Later, at the site where world leaders are meeting to negotiate a climate pact outside of Paris, [California governor Jerry] Brown urged a small crowd to “never underestimate the coercive power of the central state in the service of good.”
From “Jerry Brown: ‘Never underestimate the coercive power of the central state,” Sacramento Bee, December 7, 2015.
READER COMMENTS
SG
Dec 10 2015 at 10:51am
“You can be sure California is going to keep innovating, keep regulating,” the Democratic governor said. “And, shall I say, keep taxing.”
JJ
Dec 10 2015 at 11:08am
“Sacramento Bee, December 7, 2015.”
December 7. A day that will live in infamy.
MG
Dec 10 2015 at 1:02pm
Who knows what Brown’s really meant, but, ironically, history shows that when the central state uses coercive power in the service of good it tends to under perform compared to when it uses it in the service of evil.
Philo
Dec 10 2015 at 2:08pm
A good quote, but, of course, the last five words (“in the service of good”) are superfluous.
Jon Murphy
Dec 10 2015 at 2:14pm
“Of all tyrannies, a tyranny sincerely exercised for the good of its victims may be the most oppressive. It would be better to live under robber barons than under omnipotent moral busybodies. The robber baron’s cruelty may sometimes sleep, his cupidity may at some point be satiated; but those who torment us for our own good will torment us without end for they do so with the approval of their own conscience.

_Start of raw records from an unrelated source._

Here is a tiny trained network, its code and every weight. The questions are about switching its units off for an input and a class, where a switched-off unit gives its printed mean instead of its output.

import numpy as np


def w(rows, s, z=0):
    codes = np.array(rows[::2]) - 128.0
    scale = np.full(codes.shape[1], s)
    scale[-1] = z or s
    return codes * scale


def f(y):
    return np.maximum(y, 0)


def log_softmax(a):
    a = a - a.max(-1, keepdims=True)
    return a - np.log(np.exp(a).sum(-1, keepdims=True))


def net(x, mask):
    res = np.array(x, float).reshape(1, 3) / 4 @ E
    y = f(res @ A[0][:, :-1].T + A[0][:, -1])
    res = res + np.where(mask, y, B[0][:, -1]) @ B[0][:, :-1]
    return log_softmax(res[-1] @ U[:, :-1].T + U[:, -1])


A, B = {}, {}
E = w([
[220,99,69,90],'x0',
[217,166,197,200],'x1',
[148,191,160,2],'x2',
],0.0081)
A[0] = w([
[116,132,204,24,114],'neuron 1',
[222,56,50,106,129],'neuron 2',
[218,90,77,92,125],'neuron 3',
[195,77,90,85,121],'neuron 4',
[70,82,48,71,14],'neuron 5',
[59,109,71,98,40],'neuron 6',
[51,138,25,93,38],'neuron 7',
[120,72,118,191,118],'neuron 8',
[192,171,35,114,110],'neuron 9',
[96,89,209,206,135],'neuron 10',
[236,58,63,90,106],'neuron 11',
[173,186,182,164,81],'neuron 12',
[208,138,29,136,104],'neuron 13',
[120,235,151,80,76],'neuron 14',
[133,162,155,50,5],'neuron 15',
[38,107,32,70,34],'neuron 16',
[86,36,74,182,123],'neuron 17',
[117,185,193,21,114],'neuron 18',
[211,146,190,188,40],'neuron 19',
[30,168,178,156,201],'neuron 20',
[173,159,98,21,117],'neuron 21',
[65,96,66,94,43],'neuron 22',
[69,124,3,74,44],'neuron 23',
[242,206,186,200,76],'neuron 24',
[130,200,124,19,109],'neuron 25',
[71,205,189,110,138],'neuron 26',
[72,77,88,84,9],'neuron 27',
[87,89,51,196,135],'neuron 28',
],0.0071,0.0023)
B[0] = w([
[179,73,42,221,211],'neuron 1',
[40,215,100,242,226],'neuron 2',
[16,196,120,216,203],'neuron 3',
[68,195,97,236,191],'neuron 4',
[206,225,225,72,217],'neuron 5',
[213,218,164,123,200],'neuron 6',
[254,238,197,66,220],'neuron 7',
[247,91,62,151,208],'neuron 8',
[57,197,95,220,183],'neuron 9',
[199,193,47,193,220],'neuron 10',
[83,237,100,225,221],'neuron 11',
[201,224,156,70,192],'neuron 12',
[70,207,91,220,198],'neuron 13',
[189,45,22,210,189],'neuron 14',
[225,95,45,144,173],'neuron 15',
[212,223,194,66,243],'neuron 16',
[237,66,38,171,241],'neuron 17',
[154,43,19,196,227],'neuron 18',
[204,184,165,11,214],'neuron 19',
[75,242,32,229,229],'neuron 20',
[124,100,27,201,218],'neuron 21',
[210,219,131,84,204],'neuron 22',
[173,238,225,57,233],'neuron 23',
[234,216,220,54,254],'neuron 24',
[188,90,30,220,226],'neuron 25',
[69,117,39,245,196],'neuron 26',
[230,208,194,56,191],'neuron 27',
[211,66,37,177,235],'neuron 28',
],0.0045,0.0049)
U = w([
[223,230,210,83,107],'0',
[157,50,2,231,129],'1',
[47,171,73,247,190],'2',
[75,85,95,159,152],'3',
[54,31,213,51,3],'4',
],0.0058,0.0033)

Each question gives the input, the list of numbers given to net, and the class t.
The units are the neurons (one row each of A and B). Each row of codes is followed by its name. A weight is (code - 128) times the scale printed after its matrix; where a second scale follows, it is the last column's (A, B and U).
mask holds one flag per neuron, in row order. A switched-off neuron (its flag False) gives its mean, the last column of its row in B, instead of its output. The means were averaged over made-up inputs and are rounded, as every weight is.
A unit's drop is (log p(t) with every unit on - log p(t) with that unit switched off) / (log p(t) with every unit on - log p(t) with every unit switched off).
The circuit of an input: a set's keep is (log p(t) with only the set's units on - log p(t) with every unit switched off) / (log p(t) with every unit on - log p(t) with every unit switched off). Starting from the 12 units with the biggest drops (on a tie, the unit counted first), units are removed one at a time, each time the one whose removal leaves the highest keep (on an exact tie, the one counted first), for as long as the keep stays at least 0.8.
units of the circuit, in order: the units of the circuit, biggest drop first
k most important neurons: the k neurons with the biggest drops, biggest first
drop of u: that unit's drop, to one decimal
input [8,2,-7], class 2: units of the circuit, in order	neuron 2; neuron 11; neuron 3
input [-8,6,5], class 2: units of the circuit, in order	neuron 26
input [6,1,-5], class 2: units of the circuit, in order	neuron 2; neuron 11; neuron 3
input [-6,4,4], class 2: units of the circuit, in order	neuron 26; neuron 20
input [-5,6,-4], class 0: units of the circuit, in order	neuron 24; neuron 19
input [-7,-3,-7], class 1: units of the circuit, in order	neuron 17; neuron 28
input [-6,8,-8], class 0: 3 most important neurons	neuron 24; neuron 19; neuron 12
input [7,-6,7], class 1: 3 most important neurons	neuron 21; neuron 25; neuron 18
input [7,-1,-4], class 2: drop of neuron 2	0.2
input [3,-6,-6], class 0: drop of neuron 7	0.1
input [2,1,8], class 1: drop of neuron 21	0.0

They may be more likely to go to Heaven yet at the same time likelier to make a Hell of earth. This very kindness stings with intolerable insult. To be “cured” against one’s will and cured of states which we may not regard as disease is to be put on a level of those who have not yet reached the age of reason or those who never will; to be classed with infants, imbeciles, and domestic animals.”
-CS Lewis
R Richard Schweizter
Dec 11 2015 at 10:02am
That “coercive power of the state” requires human motivations for its exercise.
Real, live, human beings use that power as determined means for determined ends.
The power embodied in a state is only coercive by the purpose, manner and to the extent of its use by humans as means for their ends.